In April 2021, I concluded that shares of Bio-Techne Corporation (NASDAQ:TECH) looked a bit rich as investors were pricing in the qualities of this stealth M&A play. The company delivered on steady growth for investors through the combination of steady organic growth and bolt-on M&A, although that these qualities were priced in already.
This rather under-covered stock deserved some more attention given its strong underlying business and long term value creation for shareholders. While under-covered on this platform, investors have historically attached high valuations to the Bio-Techne Corporation business.
The Former Case
I started to cover shares of Bio-Techne Corporation in 2016, at the time mostly consisting out of a $327 million biotechnology business which develops and sells diagnostic solutions. These were incredibly lucrative activities, with margins reported around 50%. This was complemented by a $60 million Clinical Controls business and a $66 million segment following a $300 million deal for Proteinsimple, although the company has now consolidated its operations across two divisions called protein sciences and diagnostics & genomics.
Together, these activities of the company reported $450 million in sales, on which margins in the low thirties were reported. Shares traded around $110 at the time, translating into an earnings multiple in the mid-thirties. Note that this price is not comparable following a four-for-one stock split executed in 2022, working down to a split adjusted share price of $27 and change here as of today. At those levels, I initiated a far too small position – with the benefit of hindsight.
Forwarding to 2021, when I last covered Bio-Techne, and the company has seen steady growth, with revenues up 4% for the year 2020 to $739 million. Moreover, operating earnings of $157 million were quite similar to 2016 in dollar terms, even amidst small dilution seen in the shareholder base over this period of time.
Adjusted earnings came in at $4.50 per share (pre-split), or even a bit below the $4 per share mark after backing out stock-based compensation (“SBC”), with shares trading around the $400 mark ($100 mark at today´s levels following the share split).
The resulting 100 times earnings multiple and $15 billion market valuation made that expectations had risen a lot, while the operating performance has been a bit softer than anticipated, a combination which made me very cautious.
Fast forwarding to today, we have seen shares rise to levels in the $130s in 2021 (or $520 on a pre split basis) as shares have gradually come down over the past two years, with shares now trading at $82, after trading in the low seventies in recent months.
Forwarding to the summer of 2022, the company posted its fiscal 2022 results for the year ending in June. The company saw a solid year, with revenues up 18% to $1.10 billion, after 2021 was quite solid as well. GAAP operating profits rose substantially to $296 million, as GAAP earnings of $272 million worked down to earnings of $6.63 per share ahead of the stock split, as the company operated with a rather flattish net cash position.
In March of this year, Bio-Techne Corporation announced the acquisition of a 20% ownership stake in Wilson Wolf for $257 million, with the option to acquire the remaining stake in the business for a billion valuation, or perhaps less if certain milestones with regard to sales and EBITDA are not achieved in the coming years. Wilson Wolf is a developer and manufacturer of cell production technology used in Cell and Gene Therapy and moreover the company has the potential to make a meaningful contribution, certainly as it reported trailing EBITDA in excess of $55 million.

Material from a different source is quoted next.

Points on a hilly landscape, in no order, each with its height.
From any point a climber takes the steepest step (rise divided by distance) to one of its 6 nearest points. It stops when none of these is higher. Distance is the straight distance between rows; heights are no part of it.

In May, Bio-Techne posted its third quarter results for the fiscal year 2023. So far this year, both sales and earnings have hardly advanced, with sales up around just over 2% in the first nine months of the year, while earnings trends are flattish as well.
The Bio-Techne Corporation share count rose to 161 million, but that is a technicality following the split of course, with the company now awarded a $13.2 billion valuation at $82 per share. Net debt stood at $213 million, ahead of the investment in Wilson Wolf, making that net debt will come in close to half a billion, for still very modest leverage ratios, at just over 1 times EBITDA.
Needless to say, Bio-Techne Corporation valuations remain demanding. Based on the current revenue trends, the company trades around 12 times sales. Adjusted earnings trend close to $2 per share, but adjusting for stock-based compensation, I peg realistic earnings close to $1.70 per share.
Based on such earnings power, an 80-100 times earnings multiple back in 2021 has come down a bit, but still comes in at nearly 50 times realistic earnings. While the quality of the Bio-Techne Corporation business, its margins, and the long term potential are still great, lately growth has not been too convincing.
This makes that I do not feel enticed yet to get involved with Bio-Techne Corporation, even as I am happy to pay a premium multiple for such a quality business.